The issue I see is that if an application wants to know what
PCI devices have been assigned to a guest, they can no longer
just look at<hostdev> elements.
Actually, I was thinking that the proper <hostdev> *would* be added to
the live XML as non-persistent. This way all PCI devices currently
assigned to the guest could still be retrieved by looking at the
<hostdev> elements, but the specific PCI device used for this particular
instance wouldn't need to be hardcoded into the config XML. (I think the
ability to grab a free ethernet device from a pool at runtime, rather
than having hardcoded devices, is an important feature of this proposed
method of dealing with pci passthrough ethernet devices. I suppose a
management app could be written to handle that allocation, and rewrite
the domain config, but it seems like something that libvirt should be
able to handle).
They also need to look at
<interface> elements. If we follow this proposed model in other
areas, we could end up with PCI devices appearing as<disks>
<controllers> and who knows what else. I think this is not
very desirable for applications, and it is also not good for
our internal code that manages PCI devices. ie the security
drivers now have to look at many different places to find
what PCI devices need labelling.
I agree that we don't want to make management applications look for PCI
devices scattered all over the config. Likewise I think it would be nice
if applications don't have to go looking all over the place for MAC
addresses. And now that I've heard port profiles need to be associated
with these devices too, I'm wondering what will be next... having that
type of high level information in a <hostdev> doesn't seem very
appealing to me. I think it would be much cleaner if it could remain in
<interface> (or in a <portgroup> of a network definition).

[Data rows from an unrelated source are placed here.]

Here are some points, one per row:
np.array([12., -17., 1., 6., -10., -1., 9., -4., -21., 29., -38., 35., 10., 94., 16.,
          -9., -18., -23., 29., 25., 54., 38., 50., 19., -11., 22., 19., -31., -22., -1.,
          87., -16.])
np.array([-31., 1., 6., 1., 5., -43., 29., 22., 7., 54., -40., -33., 11., -10., 22.,
          20., -11., 27., -17., 40., 48., -18., 39., 2., -42., -54., 20., -5., -8., -48.,
          -10., 4.])
np.array([2., -11., -13., -7., -4., 20., -50., 9., -16., 13., 26., 9., 101., 84., 9.,
          31., 11., 39., -7., 41., 60., 20., 14., -13., -29., -39., -25., -3., 8., -22.,
          44., -25.])
np.array([11., -54., -53., -4., 21., -16., 25., -16., -35., -13., -21., -10., 17., 58., 40.,
          81., 24., 64., 33., -19., 40., -9., -20., -13., -31., -13., -12., 13., 9., 7.,
          -47., -29.])
np.array([-22., 18., 39., 13., 65., 81., -13., 24., -4., -19., -44., 6., -60., -13., -16.,
          42., 29., -29., 17., -24., -9., -19., 13., -56., -5., -32., -12., -13., -57., 64.,
          -23., 39.])
np.array([-7., 15., -12., -21., -16., -20., 28., -22., 46., 63., 10., 47., 6., -48., 13.,
          32., -26., -38., -34., -8., -6., -7., -10., -19., -15., 25., 38., 85., -35., -15.,
          43., -24.])
np.array([-23., -44., -68., 3., -5., -13., -28., 9., 48., 63., 18., -5., -38., 0., -20.,
          -20., 9., 24., 10., -14., -6., -18., 25., 75., 37., -27., 12., 15., -55., -12.,
          -21., -7.])
np.array([-52., 19., -28., 24., 11., 47., 56., -23., 1., -9., -52., -82., -13., -14., -28.,
          3., 27., -10., 10., 43., 28., 27., 46., 42., 50., -13., -20., -28., 47., -35.,
          -86., 8.])
np.array([13., -37., 4., -5., 3., -25., -15., -28., -54., -7., 75., -40., 14., -68., -4.,
          -1., 29., -9., -12., -19., -51., 16., -1., -15., -56., 94., -10., -1., 23., 6.,
          -28., 76.])
np.array([-8., 26., -6., -37., -12., -22., -8., -98., -30., -30., -48., 21., -14., -33., 21.,
          -10., 19., 50., 10., 15., 17., 26., -25., -14., -12., -43., -29., 4., -72., -6.,
          -50., -12.])
np.array([-29., 0., -14., -11., 9., -25., -6., -4., 38., 42., -7., 62., 6., 8., -7.,
          -72., -9., -28., 23., -2., 18., 6., 29., 95., -1., 64., -11., -15., -43., 13.,
          -66., -21.])
np.array([-28., -27., 7., -8., -5., -20., -11., -49., -1., 14., 6., -28., 46., 40., 51.,
          -21., -34., 6., 8., 10., 42., 14., 57., 18., 43., -35., -15., 13., 91., -12.,
          110., -6.])
np.array([-37., 42., 46., 40., 38., -5., -10., -38., 16., -21., 57., 33., 29., -47., -17.,
          24., -35., -22., -10., -25., 22., -23., -21., -46., 44., -13., -20., -13., 94., 17.,
          -92., -9.])
np.array([43., 15., -29., -14., -24., -18., -31., -32., 10., -46., -13., -76., -69., -5., 27.,
          -22., -4., -17., 63., -3., -6., -30., -5., -1., 20., 127., 32., 55., -8., -22.,
          58., -5.])
np.array([-26., 14., 12., 19., 3., 72., 60., 27., -35., -41., 30., -30., 79., -44., 90.,
          -55., 30., -13., 38., -18., -3., -2., 34., 61., 21., 14., -4., 14., -93., 11.,
          -8., -7.])
np.array([8., 2., -5., 8., 6., 52., 50., 26., 4., -18., 48., -13.,
          -64., 6., -35., -54., -30., 70., 10., 15., 13., 12., 30., -83.,
          -53., -16., -19., 15., -44., -24., -119., -1.])
np.array([-7., -6., -13., -13., 31., -23., -27., -11., -18., 53., -74., 5., 20., 47., 49.,
          -18., 8., -13., -23., 7., -85., -23., -5., -22., -7., 69., -23., -22., -7., -7.,
          4., 67.])
np.array([3., -37., 15., -25., 2., -14., 25., 23., -42., 62., 65., -13., 61., 46., -31.,
          25., -35., -50., 11., -18., 3., -67., -41., -13., -59., -42., -36., 4., -9., 27.,
          -2., -8.])
np.array([-32., -8., 50., 37., 54., 72., -9., -21., -13., -28., -28., -16., -18., -18., 0.,
          29., -57., -3., -5., 7., 11., 10., 20., 61., 36., -16., 7., 18., -38., -2.,
          68., -1.])
np.array([-5., 25., -5., -4., -27., 12., -12., -39., -1., -17., -13., 107., 0., 56., 35.,
          16., -32., -9., -34., -2., -10., 9., -6., -5., -74., 58., -11., 9., 46., 12.,
          22., 92.])
np.array([29., 5., 2., 6., -29., -4., -21., -8., -20., -18., 83., 68., -50., 10., 3.,
          -7., 53., 36., 29., 6., 3., 21., 51., 53., 32., -36., -29., 24., 67., 20.,
          28., -7.])
np.array([26., 47., -23., -12., 11., -25., -13., 51., -17., 39., 54., 3., 101., 25., 32.,
          28., -18., 22., 40., 38., 39., 42., 45., -11., 29., -16., 20., -29., -12., 5.,
          44., -7.])
np.array([-53., -2., 18., 13., -8., -17., -1., 29., -26., -52., -6., 31., 28., -46., 31.,
          11., 6., -32., 18., -31., -80., 10., -24., -34., 22., -47., -4., 2., 27., -64.,
          31., -29.])
np.array([-15., 2., 37., -28., -7., 5., 10., 62., 43., 12., -30., -79., 20., -32., -80.,
          -6., -2., 24., 57., 12., -7., 36., 44., 54., -13., 9., -7., -16., 59., 24.,
          -18., 14.])
np.array([-38., -39., -3., 31., -9., -12., -5., -31., 22., 17., 39., 33., -13., 68., 6.,
          34., 14., 42., 16., 24., -26., 8., 15., 6., -58., 46., -19., -26., -90., -18.,
          32., -7.])
np.array([-8., -11., 45., 25., 29., 34., 59., 66., 19., -13., 72., 13.,
          -110., 0., -32., -47., -5., -45., -15., -3., 28., 13., -15., 42.,
          49., 32., -1., -5., -18., -33., 35., -7.])
np.array([12., -27., 10., 17., 25., 90., 31., -9., -19., 11., 8., -51., -71., -23., 83.,
          2., 9., -33., -52., -3., 17., 1., -24., -32., -13., 75., -8., -5., 69., -35.,
          13., -12.])
np.array([-56., -4., -52., -17., 32., 21., 43., 76., -2., -32., 12., -17., 22., 1., -55.,
          -11., 11., 15., -73., 4., -54., -4., -19., 5., 40., 87., 56., 48., 56., -2.,
          12., -19.])
np.array([-22., 40., -4., -3., -24., -3., -24., 6., 56., -1., 18., -57., 59., 72., -13.,
          5., 6., -11., -31., -51., 15., -24., -21., -33., 26., 10., -17., -18., -32., 17.,
          106., 47.])
np.array([63., -12., 18., 3., -13., -14., -10., -11., -10., -52., -71., -41., 47., -6., -51.,
          -47., 6., 6., -23., -19., -5., -5., -34., -20., 15., -46., -19., 10., -7., 46.,
          2., 41.])
np.array([-34., -2., -12., -29., -11., -26., -2., -57., -31., -34., 11., -7., -49., -4., -39.,
          -26., -4., -17., -51., -25., -8., 9., 15., -30., -24., -46., 67., -12., 3., 32.,
          -4., -35.])
np.array([11., -12., 17., -11., -21., -40., -59., 37., -17., -33., -18., -22., -43., -31., 34.,
          -46., 47., 39., -24., 9., 58., -2., -15., -9., -52., 3., -8., 9., -11., -12.,
          -77., -18.])
np.array([-17., 9., -10., -32., -10., 6., -16., -25., -17., 28., 3., 75., 14., 61., 2.,
          -9., 31., -37., 9., -20., -19., 16., -26., -10., -5., -79., -10., -22., 19., 21.,
          -15., 55.])
np.array([-19., 54., -14., -9., -28., 9., 4., -7., -7., 98., -17., -15., -13., 13., -22.,
          -1., 15., 48., -21., -29., 9., -13., -23., -45., -3., -43., -31., 19., -43., -20.,
          51., -33.])
np.array([-9., 46., 32., 18., 13., 20., -57., -3., -41., -27., -16., 7., -16., -28., -66.,
          1., -29., -35., -1., -3., 15., -3., -29., 23., -14., -69., 88., 28., -22., -59.,
          -33., 17.])
np.array([50., -16., -50., -1., 6., -13., 0., -14., -23., -7., 10., 27., 8., -68., -55.,
          -12., 18., -19., -9., -27., 68., -21., -37., -21., 5., 45., 5., -17., 24., -14.,
          65., 68.])
np.array([37., 78., 7., -2., 22., 1., -31., -3., -23., -20., 69., -30., -66., 23., -20.,
          20., -35., -15., 8., -14., 20., 12., 30., 81., -6., 54., -8., 5., 27., 7.,
          -34., -8.])
np.array([10., 31., -24., 14., 23., 40., 68., 32., 31., -38., -68., 21., 9., 18., -13.,
          -11., -53., -44., 27., -19., -69., -1., -12., -5., 1., -9., -20., 27., 76., -41.,
          -64., -26.])
np.array([-9., -27., 8., -18., -10., -8., -5., 53., 46., 7., -38., 53., -36., -47., -4.,
          63., 7., 9., 28., 16., 89., 50., 29., 15., 32., 64., -21., -21., -30., 18.,
          25., -19.])
np.array([-21., -5., 10., -16., -30., -2., -27., -24., 3., 27., 38., 8., 48., 55., 30.,
          64., 15., -10., -13., 26., -1., 17., -9., 29., 80., -12., 22., 17., 37., -6.,
          -90., 10.])
np.array([24., -16., 27., 4., -9., 0., -30., -11., 60., 44., -16., -12., 91., 36., 33.,
          17., 27., 9., -1., -40., -43., -1., -15., -23., -24., -63., 36., -30., -30., -63.,
          -60., 1.])
np.array([22., -18., -21., 1., -47., -14., -20., 16., -41., -22., 4., 14., 50., -38., 9.,
          -13., -99., -10., -34., 4., -27., -10., -17., -29., -10., 43., -21., -28., -55., 45.,
          -11., 3.])
np.array([6., -7., 0., 12., -10., -16., -38., 17., -30., -12., -3., 14., -20., -45., -29.,
          -47., -3., -36., 6., -17., -57., -36., 6., -16., -18., -54., -6., -21., 45., 25.,
          42., -31.])
These points spread out most along one direction. Take the direction at right angles to it along which they spread out most. Then take the direction at right angles to both along which they spread out most. Go by this last direction. How many in every 100 of the points above lie lower along it than each point below? Answers are rounded to whole numbers. More than half of the points above lie lower than the first one.
np.array([46., -4., -39., -11., 15., -33., 2., -31., 25., -50., 32., -33., 32., -14., 21.,
          18., 5., -42., -28., -6., -29., 2., -21., -30., 30., -22., -22., -3., -46., 2.,
          -38., -18.]) 37
np.array([-10., -18., 2., -4., -41., -9., 37., 54., 100., 19., -79., 15., -30., -30., 25.,
          9., 2., -21., -53., -16., 10., -29., -1., -7., -75., 15., 32., 4., 57., 58.,
          -51., -3.]) 42
np.array([19., -9., -25., 27., -7., -28., -6., 49., 27., 51., -31., -13., -19., -2., 25.,
          -51., 1., -60., -20., 6., 20., 11., -31., -37., 42., -57., 0., -5., -50., 77.,
          -7., 60.]) 42
np.array([40., 16., 33., -6., -28., -38., 6., -6., -20., -34., -25., 32., -9., -36., -37.,
          38., 63., 10., 3., 62., 27., -19., 49., -5., 19., 7., -19., 1., -57., -52.,
          14., -14.]) 67
np.array([45., -14., -8., 23., -34., -4., -29., 10., -36., -10., -48., 6., 20., -30., -17.,
          28., 4., 47., 23., -17., 13., 3., -24., -25., 3., 62., -7., -28., 79., -24.,
          -25., -40.]) 40
np.array([14., 12., -25., 17., -17., -16., -19., -45., -7., -10., 31., -72., -75., -14., -62.,
          17., 0., -32., -5., 12., -45., 12., -42., -6., -71., -27., -15., -35., 0., 18.,
          59., -29.]) 21
np.array([-18., 19., 60., -3., 3., -14., -7., -25., 2., 65., 11., 35., 24., 50., -30.,
          -40., 20., -3., 15., -2., -13., -15., -34., -28., 75., 127., 51., 18., 6., 5.,
          -25., -43.]) 42
np.array([-2., -14., 17., 22., -8., -44., 31., 8., -35., -9., -4., 2., -33., 47., 58.,
          56., -19., 11., 10., -4., -62., -11., -23., 29., 34., -2., 56., 48., 24., 38.,
          11., 4.]) 42
np.array([11., -23., -9., -35., -11., -22., -7., 4., -18., -27., -1., -27.,
          -111., -16., 49., -4., -16., 39., 26., 2., -36., -33., -28., -20.,
          31., -58., 4., -38., -16., 4., 1., 9.]) 44
np.array([-25., -20., 5., -16., 31., 5., 20., 31., 73., -14., -3., 11., 15., -33., -6.,
          -50., 30., 49., 73., 41., 22., 21., -15., -13., -59., -73., -11., 32., 19., 9.,
          98., -8.]) 60
np.array([83., -37., 35., -22., 2., -5., 1., -53., -1., -26., -8., 4., 35., -38., -61.,
          -1., -18., 3., -46., 10., -49., -7., 47., 65., 89., -28., -7., -18., -5., 4.,
          -9., -17.]) 51
np.array([24., 44., 2., 35., 53., 63., 54., 4., 33., -21., 30., 24., 19., -43., 37.,
          -1., 17., 78., -9., 21., 1., -13., -9., 16., -67., -33., -11., -29., 2., 17.,
          4., -16.]) 58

I think with non-persistent <hostdev> elements auto-generated based on
<interface>/<network> definitions, we can get the best of both worlds -
a complete list of all PCI devices allocated to the guest is still
available in one place, but we can leverage a lot of code already in the
network interface management stuff - interface pools, portgroups, etc.
(unfortunately, we'll never be able to take advantage of bandwidth
management or nwfilters, but there's really no solution to that short of
installing an agent in the guest - by the time you get to that point, I
think it's probably time to acknowledge that PCI passthrough of network
devices just isn't a great general purpose solution, and use an actual
QEMU network device instead)
> One problem this doesn't solve is that when a guest is
migrated, the
> PCI info for the allocated ethernet device on the destination host
> will almost surely be different. Is there any provision for dealing
> with this in the device passthrough code? If not, then migration
> will still not be possible.
Migration is irrelevant with PCI passthrough, since we reject any
attempt to migrate a guest with assigned PCI devices. A management
app must explicitly hot-unplug all PCI devices before doing any
migration, and plug back in new ones after migration finishes.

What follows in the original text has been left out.